November 18, 2008
By Steve Fox
The American flag is one of our most cherished icons, displayed by Americans of every stripe: politicos with lapel-pins, bikers on headscarves and jacket panels, powwow dancers with face paint and beadwork, lifers with tattoos, cops with shoulder patches. In this historic presidential election, we saw the flag once again used by the right as a wedge issue, to distinguish “good” from “bad” Americans. One of the most ungainly flags in the world, it’s the inexhaustible material of our national identity.
The photographer Kathleen Brennan became aware that she was working against the appropriation of our flag’s image when she was starting a Peace Sign portrait project earlier this year. She had just read that the Peace Sign was turning 50 in 2008, and she wanted to photograph people giving the “v” sign for peace or holding some facsimile of the international sign for peace. (British designer Jerald Holtom, a conscientious objector in WWII, combined the two semaphor signals for the letters N, for nuclear, and D, for disarmament, into a circular symbol that first appeared in public on a march from London to the site of British nuclear weapons manufacture in 1958.)

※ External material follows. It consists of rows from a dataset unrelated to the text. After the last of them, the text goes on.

In the data rows, the value 128 means zero.
Some points, one per row:
[125 150 149  77 126 141 104 148 146 111]
[104 121  93 146  98 187 165 119  80 170]
[ 92  95 117 166 140 142 144 142  43 163]
[147 166 112 143 128 118 110  94 152 129]
[109 151 146 111 136  50 121 128 209 115]
[138 127  95 148 124 160 117  93 174 148]
[116 144 122 122 151 119 105 133 197  96]
[132 138 130 145 107  82 129 144  47 164]
[164 108 130 149 136 131 131  97  61 155]
[102 116 127 116 154 152 112 106 205 131]
[128 127 152  96 158  89 110 127 186 107]
[135 156 139 136 118 156  86 124 140 116]
[122 126 101 162 121 135 159 127  15 166]
[124 149 139 165 120 117 122 105 209  90]
[137 162 147 120 126 153 105 108 160  99]
23 more points follow, each with its number after it:
[158 114  96 102 139 212 116 122 132 122] 0
[ 86 161 167 101 119  79 127 133 181 118] 1
[111 158 167 112 114 124 108 143 157  98] 2
[115 119 126 147 141 234 110 104 128 117] 3
[113 129 169 146 134  26 133 131 192 100] 4
[123 144 104 145 136  56 136 116 234 109] 5
[159 121 123  83  97 212 143 141  78 129] 6
[140 165 124 105 122 119 114 126 194  98] 7
[160 117 111 135 135  36 126 137 202 115] 8
[117  94 125 112 126 235 124 114 132 144] 9
[103 114 123 149 120 105 139 144  54 175] 10
[137 123 114 112 121 233 106 123 135 124] 11
[116  98 131 135 125 154 132 144  41 166] 12
[ 82 151 153 127 161 130 121 108 169 103] 13
[108 153 147 147 139  32 109 131 168 122] 14
[135  97 161  89 122 225 135 110 136 118] 15
[166 113 150 163  99  99 118 142  60 138] 16
[124 161 126  98 133 107 108 128 201 110] 17
[ 95 119 125 132 120 186 134 125  60 170] 18
[110  90  97 197 150 131 178  86 135 137] 19
[111 156 153 127 134 129 130 104 198  87] 20
[130 124  93 171 112 102 118 163  80 150] 21
[ 79 104 104 154 157 226 159 126  63 126] 22
Which of these numbered points is nearest to each point below, looking only along the 4 directions in which the first points spread most? Its number follows each.
[101 108 130 115 150 229 111 128 110 129] > 9
[138 171 113 117 119  82 119 111 194 125] > 7
[162 101 108 158 103  86 205 131  39 141] > 10
[ 80  98 125 125 154 149 111 145 144 147] > 13
[126 144 181 117 109  77 117 136 171 104] > 1
[ 82 114 105 168 155 143 129 128  73 161] > 10
[167  90 154 138 105 125 123 104 157 141] > 13
[139  98 131 156 119  64 123 124 230 124] > 5
[157 106 106 123 137 212 117 138  69 124] > 6
[139  86 101 158 165 126 114 118 138 141] > 19
[143 147 106  89 118 157 148 115 216  94] > 20
[135 149  94 156 151  17 134 146 142 114] > 14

So Kathleen asked friends to pose, and one, while posing, told Kathleen that she had, sadly, just given her worn old American flag to the Salvation Army because she couldn’t bear to fly it after the insults of the Bush administration. So Brennan began to use a large flag as backdrop, or prop, in the series, and she named it The American Flag Portrait Series. “I just thought that it might be a step in the direction of reclaiming the flag for all of us, not just those who claim it’s theirs,” she says.
One of the photos features painter Mimi Chen Ting, wrapped in both the American and Chinese flags, arguing for broad coexistence and multiple origins, rather than the chauvinism of the “USA, USA!” chanters.
Brennan is known for her photographs of her partner Kat’s scarred body after breast cancer surgery. In this project, she seems to be taking on injuries felt by wide swaths of the population, and, in Lincoln’s metaphor, seeking to bind up the Nation’s wounds.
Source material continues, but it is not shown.